2. Particle Network presents wallet options (MetaMask, WalletConnect, Coinbase, social)
3. User connects wallet
4. Server generates a random challenge string
5. User signs the challenge with their wallet private key
6. Server verifies the signature against the wallet public address
7. Server issues a session token
8. Session token is stored as an HTTP-only cookie
9. All subsequent requests include the cookie for authentication
Access Control
| Role | Permissions |
|---|---|
| Owner | Full control. Manage users, settings, backups, updates. First wallet to connect. |
| Admin | Manage files, run WASM, use AI. Cannot modify system settings or manage users. |
| Member | Read/write files, use AI chat. Cannot run WASM or access admin features. |
Data Flow Examples
File Upload
Browser Server Storage
| | |
|-- POST /write (file) ---->| |
| |-- verify session -------->|
| |-- write to local fs ----->|
| |-- pin to IPFS (Helia) --->|
| |-- update SQLite index --->|
|<-- 200 { path, cid } ----| |
WASM Calculation
Browser Server WASM Runtime
| | |
|-- POST /api/wasm/execute ->| |
| |-- verify session -------->|
| |-- load WASM module ------>|
| |-- execute in sandbox ---->|
| |<-- result ----------------|
|<-- 200 { result } --------| |
Live Infrastructure
For current super node IPs, DNS records, and connectivity details, see the canonical PC2 Network Infrastructure page.

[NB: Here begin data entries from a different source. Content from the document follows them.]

Each row is a point. Each copy is the shape, with its points in the same order, stretched, turned, moved and blurred by noise. Say if it was mirrored as well.

Shape, 7 rows:
[[ -1 -12  28]
 [  1   5   4]
 [  8 -46 -36]
 [ 11 -14 -25]
 [ 18   3  -8]
 [ 10   2   6]
 [-20   4  -1]]
Copy 1:
[[ 25  -2  23]
 [  1  -3   8]
 [ 20  50 -27]
 [  5  20 -21]
 [  1  -3 -17]
 [  8  -4   0]
 [ -5  11  26]]
Copy 1 is: mirrored
Copy 2:
[[ 26 -17 -17]
 [  9   5 -11]
 [ 23   7  47]
 [ 12  19  18]
 [ 15  21  -5]
 [ 17   7 -13]
 [ -4  -5  -3]]
Copy 2 is: mirrored
Copy 3, 7 rows:
[[-14 -13  19]
 [-10  -9  -6]
 [ 49 -60   9]
 [ 31 -24  -1]
 [ 10  -7   2]
 [ -4  -7   6]
 [-15 -21 -22]]
Copy 3 is: only turned
Copy 4 (7 x 3):
[[ 16 -11 -14]
 [  6   5  10]
 [-21 -55  26]
 [ -9 -21  31]
 [  6  -3  27]
 [ 12   1  13]
 [-16   4   0]]
Copy 4 is: mirrored

Shape (7 x 4):
[[ 24  -4   0  -6]
 [  6  20 -21 -46]
 [-11 -11 -30  23]
 [ 22 -35 -33 -11]
 [  5   9 -13  -4]
 [ -1 -37  23   8]
 [-10  21  25 -11]]
Copy 1:
[[ 10 -22  15 -20]
 [-27   3  29 -51]
 [ -9  -7 -37 -16]
 [ 18 -28 -27 -52]
 [-12  -8   7 -20]
 [ 48   6   0  -2]
 [ -3  24  41   2]]
Copy 1 is: mirrored
Copy 2 (7 x 4):
[[ 18   4  36  12]
 [ 60  23  29 -20]
 [-21  26  -6 -13]
 [ 10  27  51 -22]
 [ 21  11  14  -1]
 [-11 -31  31 -20]
 [ 33 -35   1  -5]]
Copy 2 is: mirrored

Shape, 11 rows:
[[-14 -15  29  11 -17  24]
 [-35  25  42  -5 -27  13]
 [ 10  16 -32 -11  37  -8]
 [ 24   7   9  -8  37 -26]
 [-27  -7  33 -15  -6  39]
 [ 30 -12   3 -12  -3  15]
 [  0  60 -13  23  21   6]
 [ 13 -18   5  -3  17 -29]
 [ 27   5   1 -20  22 -28]
 [-11  37 -15  16  34   4]
 [-38  38  11   4 -30 -12]]
Copy 1 (11 x 6):
[[-13 -25  26  -8 -19  21]
 [-40  23  34   4 -25  27]
 [ 19  28 -15  -8  18   4]
 [  6  20 -15 -32  -3 -19]
 [  3  -9  54  -9 -26  23]
 [ 18 -19  13  -1 -16 -14]
 [ -8  44 -39   9  -6  35]
 [ -6   0  -6 -27  10 -18]
 [  3  21  -9 -18   0 -27]
 [  1  33 -24  -7   4  33]
 [-59  45   4  18   4  27]]
Copy 1 is: mirrored
Copy 2:
[[ 13  -2  43  24 -28   8]
 [ 60   8  34  14 -43   2]
 [-27 -14 -27 -23  21 -10]
 [-16   0  23 -38  25 -14]
 [ 21 -24  44   6 -52  14]
 [-33  12  29  -1 -24  -4]
 [ 26  17 -35  -5  29  28]
 [-24  -7  26 -13  13 -31]
 [-25   6  18 -35  11 -22]
 [ 14 -11 -28 -13  29  20]
 [ 55  15 -10  25 -15 -17]]
Copy 2 is: mirrored
Copy 3 (11 x 6):
[[ -3 -33   7  17 -27 -21]
 [ 12   7  23  18 -56 -42]
 [ 15  14  20  10  37  21]
 [ 56  -4  24  -4  26   5]
 [ -4 -20  27  24 -42   6]
 [ 13 -15 -11   1  -4  23]
 [ 19  34  11  50  17 -30]
 [ 34 -24  15 -24  19  -3]
 [ 48   2  12 -18  15  13]
 [ 13  16  27  39  26 -15]
 [  5  23  13   1 -36 -58]]
Copy 3 is: only turned
Copy 4:
[[-30  12  17  16 -19  22]
 [-17  40  43  33 -19  10]
 [-10  -3 -22 -28  26 -15]
 [ 21 -22   2 -28  16   8]
 [-44  19  41   4 -14  18]
 [-28 -34  24  -7  11  18]
 [ -4  32 -11  -7  41  -3]
 [ 17 -20 -10 -11 -14  -1]
 [ 22 -24   4 -22  11  -2]
 [ -9  32 -23 -15  20  -2]
 [  3  44  20  44 -11 -21]]
Copy 4 is: mirrored

Shape, 11 rows:
[[ 24 -29   7 -38 -27  29  -4   6]
 [-14   1 -17  12  29  -9 -13  24]
 [-21 -11   3  37  20 -11  11   9]
 [-26  11  -4  13  24 -16 -36  20]
 [-30  18  -6 -12  28 -13  24   6]
 [ 21  -2 -20   1  19 -23  -8  -6]
 [  2  31  -4  17  11  -7  16  31]
 [-18  15   6  18  21 -28   2  16]
 [ 35 -17  31 -39 -34   2 -18 -15]
 [-21  -3 -17   9  10 -46   0  35]
 [ 14  -3  -5 -30 -60  26  -1 -26]]
Copy 1, 11 rows:
[[ 24   3  43  14  -9  36  -2 -36]
 [ 22 -15 -26  -1  14   7   8  34]
 [ -7 -21  -7  -3  19 -27   5  34]
 [ 27  -5 -25   1   2   5 -17  47]
 [ -6   2 -36 -43  -5   8  19  14]
 [ 13 -33 -30   0  -8  10  -9 -12]
 [ 20   0 -38  14  -6 -12  26  13]
 [ 13 -12 -28 -12  -7 -19   6  32]
 [ 28   3  41  10 -37  23 -33 -53]
 [ 15 -41 -21 -13 -23  -9  26  46]
 [-21  10  22  30 -36  40 -24 -48]]
Copy 1 is: only turned
Copy 2, 11 rows:
[[-10 -20   5 -39   0 -34  12   4]
 [ -8   8   7  34   4  29 -16  15]
 [-41  26  15  28 -15  20 -11  -5]
 [ 17  11  28  41   2  24 -26  -1]
 [-41  33  -2   6  34  17 -24  15]
 [  1  12 -16   0 -20  37  -3  -2]
 [-22  43   0  31  18  23  18   6]
 [-20  44  14  26  -1  25 -12  -2]
 [ 12   1  14 -59 -16 -23   9 -21]
 [-11  35  -5  28 -19  10 -25  24]
 [ -5  -7 -21 -47   7 -54  -1 -47]]
Copy 2 is: mirrored

Shape, 16 rows:
[[  6 -18 -14  20  16   6   3  20   7  14  21]
 [ -1   7  -2  -1  -2 -10 -31 -24 -25  13  18]
 [-16   2  13   6   0   2   6 -17   0   2  21]
 [-24  -3 -17  -4 -35   6 -29 -15  -9  27  13]
 [-10 -16  -7  -3  -6   5   3  26 -25  -5  -8]
 [ 10   7   1   8 -17   3 -19  24  -2 -22 -26]
 [ 28  -7 -24  22  16 -10  17   5  -6  18 -18]
 [ -3   7  -3  -1 -23 -41  -2  -8   7  23 -11]
 [  9  25 -17  -9 -55  29   8  16   0  -8 -12]
 [ -1  18   4   3  12   0   2  -9   3  20  -1]
 [ 14  -4   0  -8 -37 -17  24 -26  38  30   2]
 [ 17 -43  11 -21  15 -18  -9  18 -12 -22   6]
 [ 20  10 -21 -27  -5  -9   4  33   2  48   5]
 [-10 -18  -7   9  18   2   1 -11 -17  11   8]
 [  3  -3 -30  -9   3 -38  -8  25   0   2   4]
 [ -8  -3  10 -14   7   0 -22 -21   1 -29 -17]]
Copy 1:
[[ -5 -19   3  24  -4   4 -16  11 -32   8  -7]
 [ 11  -9  -1 -12  11 -28  12 -29 -20  21  12]
 [  4 -20   2   1   7  -5  22 -15  12   8  18]
 [ 23 -24 -19 -33  20   8  19 -20 -41  32   4]
 [ -5  18  -1   8   1  28  14   4 -34 -15  -3]
 [ 22  34  -9 -10 -24  12  -2  13  -8 -11  -8]
 [-24  24 -11  18   5   6 -31  16 -17  15 -10]
 [ -2  -9 -30  -2   8   0  27 -12   2  44 -26]
 [ 17  32 -14 -45 -19  28  17  36 -21  16  24]
 [ 18   4   3  10  12   1  11  -2   7  28  10]
 [-15 -23 -13 -25  21   2  16  13  24  54 -27]
 [-23   3  25  22   4  -9  10   4 -12 -37 -43]
 [  5   6  12  15  11  19  21  30 -50  60 -23]
 [ -8  -6   0  15  21   1  -1 -14 -17  -4   5]
 [ -5  -6 -30  27  -8  -5  23  14 -39   8 -28]
 [ 23  19  -4  -6  13  -9  18  -4  23 -33  -7]]
Copy 1 is: mirrored
Copy 2, 16 rows:
[[  2 -23  -3  31  10  -3  -6  10 -12 -13   8]
 [ 10   6 -27 -20 -14   7 -25  24 -11  37   9]
 [ -3 -13  12 -12  -2  16 -16  24  12   5   9]
 [  2  14 -18  -3  23  33 -31  25 -24  28 -13]
 [ -6  28   1   6  12 -13 -24  13 -32 -24 -10]
 [ -7  39  -2  10   6 -20 -16   0   4  -5 -29]
 [ -4 -15   2  31   0 -26  23 -11 -28  18   9]
 [-10 -16  -6 -15  28 -23  -3  22 -11  32 -18]
 [  0  41   2   1  31  27  22  15 -12   0 -41]
 [ 16 -14  15  -9  -1  -4  -4   6   1  24  -3]
 [-21 -56   2  -7  19  14  28  16   0  22 -34]
 [-13  -8 -21 -10 -20 -36 -32   9 -18 -43 -25]
 [ 30 -17  -6   1  36 -14   2  27 -48   7 -44]
 [  0  -8   2   3 -10  -1 -22   1 -21   6  20]
 [  6   0 -27  -6  34 -33 -10   2 -18 -14  -7]
 [ -8  10   1 -31 -29 -12 -26 -21  10   2 -10]]
Copy 2 is: only turned
Copy 3:
[[-13  12  10  -3  15  17  46 -15  11 -14  -8]
 [ 10  11  11  25   5   1  -8  37 -19  11  14]
 [ -4  11  30  11  16 -10   2  -4   9  -6  15]
 [ -8  21  17 -17  15   1   6  47  -3  30  24]
 [-14 -25 -12 -26  -6   0  25   0 -14  -5  -1]
 [-27 -17 -25 -17 -46   3   6  -4   2  -4 -16]
 [ 16  -8 -14 -23  -1  21  27 -28   7   1 -27]
 [ -2  -2 -16   0   2 -13   5  -2  16  47   1]
 [-18  16 -11 -57 -41  -4  13 -18   5   4  24]
 [ 15  13   6   1   2 -12  10   0  16  -5  -6]
 [  2  17  -1 -21  14   1  11 -24  56  38  31]
 [-14 -44 -36  19  -2  16  13   4  -3 -13  15]
 [ 14  13 -33 -24  -2  -8  59   3  14  13  13]
 [ 10  -5  13  -1  26   9   9  10  -5  -7  -5]
 [-17   0 -48  12   0  -5  23 -11  -9  23 -10]
 [ -7 -19 -21  12 -11  -4 -38  19   9 -11   1]]
Copy 3 is: only turned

Future: Runtime v2 Architecture
The architecture described above is PC2 v1. In Runtime v2, PC2 becomes a shell capsule hosted by the ElastOS Runtime, with each v1 service mapping to an isolated capsule:
| PC2 v1 Component | Runtime v2 Capsule |
|---|---|
| Desktop frontend | Shell capsule (policy decisions) |
| StorageService | localhost-provider capsule |
| AIService (Ollama) | AI provider capsule (LLM routing via elastos://ai/) |
| WASMRuntime | Runtime's Wasmtime substrate (wasm32-wasip1) |
| AuthService (wallet session) | did-provider capsule (Ed25519 did:key) + capability tokens |
| BosonService (DHT/Proxy) | peer-provider capsule (Iroh/QUIC) |
The user experience stays the same; the security model changes underneath. For the convergence timeline and current status, see the Runtime Roadmap. For the full runtime architecture, see the Runtime documentation.